Breaking News: President John Fry confirms Drexel transition to semesters, and moreBreaking News: President John Fry confirms Drexel transition to semesters, and more
How Drexel’s school spirit died with the football team | The Triangle
News

How Drexel’s school spirit died with the football team

On Jan. 17, the Homecoming Bonfire will kick off Drexel’s biggest school spirit week. Similar to the school’s unconventional quarter system and unique co-op programs, Drexel’s school spirit can seem unique and unconventional from the outside. 

The university defunded its football team in 1973 with the goal to reallocate funding towards other school-sponsored teams with better performance and a better use of budget funds. University President John Fry can be quoted from an op-ed published in the Wall Street Journal in 2016. 

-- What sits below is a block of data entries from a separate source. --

Rotation paths and how fast each direction turns (degrees per step)
Each turn is a multiple of 5 degrees from 10 to 175, or 0.
Each row of a path follows its step; steps can be skipped.
path 1
step 0: -2.123  1.745  -2.151  5.016  0.912  3.768  -0.954  -1.831  1.074  -0.976  3.489  3.639  1.936  0.018  -5.892  -3.895  -0.425  -1.597  -0.059  0.299  -0.033  0.529  3.520  3.841  0.611  0.471  1.026  2.321  1.629  -4.714  -3.900  -3.110  0.551  -1.024  -3.251  2.859  1.550  -1.274  3.938  0.381  -0.884  0.783
step 1: 2.077  -1.834  1.138  0.024  -3.192  -3.409  3.222  -1.425  -1.358  -2.613  -0.027  -2.752  0.723  2.587  0.826  2.903  -1.093  -5.452  2.121  2.250  0.495  1.708  3.522  1.051  3.133  3.663  -1.025  1.069  0.373  -0.737  -3.708  -2.715  -0.963  -4.684  -1.234  -5.074  1.774  1.586  1.449  -1.902  -3.119  -3.877
step 2: 3.380  0.998  -4.429  2.208  1.000  0.657  0.738  -1.461  -1.795  0.616  -3.791  0.061  0.310  -1.695  -0.430  -1.245  6.273  -3.420  -4.267  0.154  -1.373  -1.495  -1.360  0.316  -0.124  -1.808  0.815  -3.795  0.250  -0.403  -0.863  -4.664  3.150  -2.715  5.014  -0.951  -1.250  4.395  1.247  2.605  -3.567  0.950
step 3: 3.656  1.314  4.152  -0.444  -2.798  0.850  -1.764  -4.648  2.863  1.390  0.123  -1.644  2.547  -4.766  0.482  2.481  1.677  1.317  0.222  -1.301  0.682  -1.783  5.158  0.633  -0.682  -0.327  4.046  0.041  2.458  3.987  -4.061  -1.229  0.181  -3.276  -1.573  3.697  2.285  -0.700  -2.807  4.209  0.464  0.064
step 4: -1.741  3.861  -2.378  -0.503  1.024  2.149  2.757  -4.317  1.041  0.887  2.608  -4.779  1.833  3.099  -5.692  -1.191  0.847  5.735  -1.514  4.031  -0.072  1.787  1.118  -0.684  1.282  2.526  0.459  -0.435  4.492  -1.793  -3.370  0.084  0.628  1.834  3.373  -1.470  1.827  -0.282  1.201  0.406  -1.210  -2.738
step 5: 2.036  -5.229  0.288  3.842  2.017  -1.932  3.320  -3.645  -0.883  -1.815  -2.407  -3.211  3.847  -0.507  1.244  0.623  1.011  -2.296  3.261  3.521  1.015  -2.714  0.788  -0.185  0.103  4.971  2.973  5.282  0.738  -3.159  -0.550  -0.961  -0.560  1.870  1.350  -0.827  -3.780  2.253  -0.224  1.609  2.567  1.983
step 6: 3.805  0.927  -4.852  3.059  -1.258  0.470  -3.808  -3.501  -0.930  -0.334  0.693  3.959  3.443  0.901  0.353  4.825  3.424  2.289  0.881  -1.983  0.386  -2.566  2.461  0.186  2.073  -3.078  -5.654  -1.127  0.868  -2.936  -0.407  -2.962  -1.198  -0.625  2.852  -0.217  -1.578  1.464  1.129  0.459  3.290  -2.801
step 7: 0.901  1.499  1.516  4.324  -3.943  -0.416  4.182  -4.065  1.792  1.072  -1.162  -1.146  3.131  1.845  1.276  -0.219  1.379  2.896  -1.036  -3.776  -1.497  0.456  2.416  1.800  -2.868  -1.517  4.235  3.688  -4.871  0.238  2.610  -3.589  -1.554  -0.603  0.469  -0.547  4.704  -2.055  -0.595  -0.332  -2.634  -3.195
step 8: 1.371  -3.740  -4.028  1.015  -5.825  0.784  -0.409  -3.517  4.684  -2.186  3.093  -4.303  1.023  -0.501  -4.759  -2.481  0.051  0.055  -0.878  -1.084  -2.710  -0.552  -4.412  -2.256  -0.907  2.270  -2.673  -0.288  2.157  0.073  -0.004  -0.854  1.266  -2.138  1.201  -4.365  -0.802  -2.968  -0.611  3.028  -1.026  1.409
step 9: 2.958  1.458  2.399  1.530  0.992  1.856  2.404  -2.051  -1.705  -2.254  -4.053  -1.167  -0.068  -0.225  -1.358  0.379  2.524  -2.036  2.265  -2.808  1.329  -3.446  -1.877  -4.204  5.093  2.958  2.161  1.084  2.793  3.460  1.218  -4.111  2.565  1.562  0.873  -0.900  2.253  -2.402  1.375  -1.344  6.555  -0.413
0.316  0.732  0.368  -0.648  -0.050  0.840  0.601  0.006  -0.451  1.069  -0.249  -0.455  -0.297  1.809  0.202  1.354  -0.281  -0.037  -0.103  -0.611  0.541  0.373  -0.391  -1.273  0.209  -0.414  -1.952  -0.224  1.011  0.707  -1.155  0.263  -0.412  -1.007  0.256  -0.539  -0.179  -0.283  0.098  -0.536  0.820  -1.443
145
1.413  -0.011  0.442  0.637  -0.666  -0.769  0.398  -0.067  -1.407  0.323  0.320  1.437  -0.097  0.381  1.266  1.214  0.912  -0.401  -0.242  1.539  -0.527  0.102  -0.806  1.246  1.302  0.027  -0.543  0.254  -0.491  -0.292  -0.349  0.140  -0.111  0.756  -0.232  -0.055  -0.628  -0.205  1.379  -0.663  -0.464  0.374
80
-0.745  -0.458  -0.730  1.201  -1.897  0.968  -0.860  1.049  0.224  -0.323  -0.354  -1.082  -0.108  0.278  0.164  0.215  0.477  0.049  0.091  -1.469  -0.526  -0.655  -0.972  -0.446  0.454  -0.242  -0.403  1.255  -0.710  -0.538  0.613  0.129  0.276  1.022  -1.265  -0.312  0.631  -0.614  0.785  -0.792  0.657  -0.225
35
0.493  -1.040  0.518  -0.448  -1.174  0.131  1.441  0.111  0.067  -0.508  0.423  0.485  0.133  -0.181  -0.589  -0.399  1.066  -0.622  -0.580  -0.541  -0.686  0.386  -0.742  -1.525  1.274  -0.914  0.719  -1.878  -0.540  0.894  -0.584  -0.201  0.424  0.274  -0.742  0.066  0.660  0.098  -0.971  0.761  -0.698  -0.295
60
-1.076  1.086  0.566  0.287  -0.527  0.536  -0.249  0.427  0.988  0.134  -0.932  1.028  -0.795  -0.108  -1.513  1.422  -0.416  -1.063  0.306  0.981  -0.771  0.186  -0.093  -0.302  0.127  0.263  -0.210  0.671  -0.842  0.071  -0.029  1.246  0.711  -0.249  -0.055  0.801  -0.306  1.934  -0.699  -0.253  -0.709  -0.160
10
0.744  0.796  -2.348  -0.396  -0.932  -0.306  -0.266  1.340  0.354  -0.537  0.241  -0.075  0.721  -0.529  -1.080  0.603  -0.303  0.826  -0.758  0.669  0.559  1.102  -0.719  0.482  -0.200  0.308  -0.816  -1.582  0.248  -1.206  0.115  -0.167  0.808  -0.085  0.084  0.512  -0.780  -0.484  -0.359  0.041  0.225  -0.331
170
-1.006  0.337  -0.184  0.134  0.710  -0.507  -0.482  -1.161  -0.172  -0.431  -1.208  -0.081  -0.151  0.976  0.815  1.031  0.224  -0.492  -0.705  0.531  -0.045  1.956  -0.612  -0.148  0.166  -0.132  1.083  0.396  -0.547  -0.388  -0.187  -1.014  0.564  -0.533  -1.048  0.287  0.500  -1.129  -1.215  0.381  1.374  0.764
175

“At Drexel we recognize the benefits of sports but are not burdened by the distractions that come with maintaining a football program. Drexel hasn’t fielded a team since 1973 when administrators realized its budget burden,” Fry wrote. 

Without the major excitement generated by college football mania, Drexel students and staff miss out on the typical school spirit craze that is centered around a predominant sport team. Drexel has 18 Division I sport teams, with basketball generating the most attention, and yet the student body still seems to lack any excess pride and excitement about the success of the school’s teams and the school outside of academic achievements. 

“None of the students here seem particularly invested in school spirit here. The students don’t seem to be hyped about the school, the sports, or the events,” Akari Seiner, class of 2025, second year biomedical engineering grad student. “It’s nothing against the school, Drexel is a great school with great opportunities, but it lacks the school pride in a lot of ways.”

The lack of excessive school spirit almost seems synonymous with a lack in a student community. Students on campus can be seen in small groups, representing the school through merchandise and showing up and showing out for games, but none of those factors seem to build that same sense of community that is seen in the hubris of a big state school with a successive football team. 

“I hope to see more of a community driven by common goals and causes. It always helps people to feel like they are part of a community and people feel like they are a part of something when they have a common goal or cause,” said James Spaulding, a student in Goodwill College, class of 2027.

The student community is extensive, with over three hundred clubs and student organizations. So what is stopping the student body from having the same mania seen in Big Ten schools with successful football teams?